# Video for all the dog lovers out there



## Hrawk (Oct 25, 2010)

I've never really been into dogs much, but after watching this I now want one, or 12.


----------



## fatboy (Oct 26, 2010)

I wish our dog behaved as well.


----------



## Flatband (Dec 18, 2009)

Cool video. Wish I owned them! Well behaved pack. He probably feels the way I do. I wouldn't give up my two Yorkies for anything and I mean ANYTHING! They are my best buddies. I never was a Dog guy either growing up. When I got my first one,then I understood what people were talking about. Dog love is something else!

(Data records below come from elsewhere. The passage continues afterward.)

[[ 5.48  0.03  0.38  0.94  0.59]
 [ 4.14  0.50  0.33  3.45 -1.28]
 [ 0.82  1.74  1.42  0.14  5.12]]
|
[5.48 0.50 1.42]

[[ 2.64  0.29 -0.34]
 [-3.58  1.01 -5.76]
 [-2.02  0.23 -1.21]
 [-0.21  3.56  0.52]]
|
[ 2.64  1.01 -1.21]

[[ 5.50 -2.34]
 [ 1.30  4.67]]
|
[5.50 4.67]

[[-1.10 -3.39 -0.76  1.24]
 [ 0.39  6.41 -4.33  4.03]
 [ 0.19  0.45  6.04 -0.02]
 [ 6.26 -1.25 -0.79 -3.41]]
|
[-1.10  6.41  6.04 -3.41]

[[-1.30 -6.63 -5.07 -4.76 -5.75]
 [ 4.28  2.29  2.36  3.13  2.43]]
|
[-1.30  2.29]

[[-0.21  3.17  4.56 -2.14]
 [ 0.65  4.71 -3.48  4.98]]
|
[-0.21  4.71]

[[-3.53 -2.62 -5.21]
 [-2.78 -2.18  4.87]]
|
[-3.53 -2.18]
---
[[ 1.49 -3.91  5.18  2.80  4.05]
 [-1.31  4.76 -4.69 -1.25  1.37]
 [-1.47 -0.72 -0.97 -0.62 -0.94]
 [-1.52  4.48 -4.56 -1.61  1.45]
 [ 2.09  1.65 -1.92  0.17 -4.37]]
|
[[ 4.76 -4.69]
 [-0.72 -0.97]]

[[-0.32  0.63 -0.83  1.24  1.82]
 [ 2.06  1.91  1.58 -0.22  1.51]
 [-0.78 -3.07  1.49 -0.02 -5.35]]
|
[[ 1.91  1.58]
 [-3.07  1.49]]

[[ 4.70 -3.62  4.87]
 [ 5.49 -2.95 -0.60]
 [-6.22  2.86 -2.17]]
|
[[-2.95 -0.60]
 [ 2.86 -2.17]]

[[-5.14 -0.57  4.59  2.79 -5.52]
 [ 0.06  3.69 -3.07 -3.57  4.28]
 [-1.60  1.87 -0.22  2.05  4.20]
 [-4.87 -0.94  3.04 -3.05  2.85]
 [-3.97  2.02  3.68 -1.69 -1.44]]
|
[[ 3.69 -3.07]
 [ 1.87 -0.22]]

[[ 0.85  0.95 -0.13]
 [-5.96 -1.39 -2.63]
 [-2.98 -1.15  0.40]
 [-0.82  1.24 -0.25]]
|
[[-1.39 -2.63]
 [-1.15  0.40]]

[[ 3.90 -1.48 -6.27  2.38]
 [-0.26  0.70  1.47 -0.22]
 [-2.49  1.18  3.14 -1.39]
 [-1.59  1.68  1.99 -0.90]
 [ 0.28 -0.89 -0.09  0.28]]
|
[[0.70 1.47]
 [1.18 3.14]]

Flatband


----------



## e~shot (Jun 3, 2010)

Very Obedient


----------



## fatboy (Oct 26, 2010)

Dogs are better than most people.


----------



## fishjunkie (Sep 10, 2011)

one of the hardest days of my life when i had to put him down my best friend


----------



## fatboy (Oct 26, 2010)

fishjunkie said:


> one of the hardest days of my life when i had to put him down my best friend


That is always one of the toughest things a loyal pet owner has to go through.


----------



## fishjunkie (Sep 10, 2011)

vey much so


----------



## Charles (Aug 26, 2010)

Everybody wants a Skidboot:






Cheers ...... Charles


----------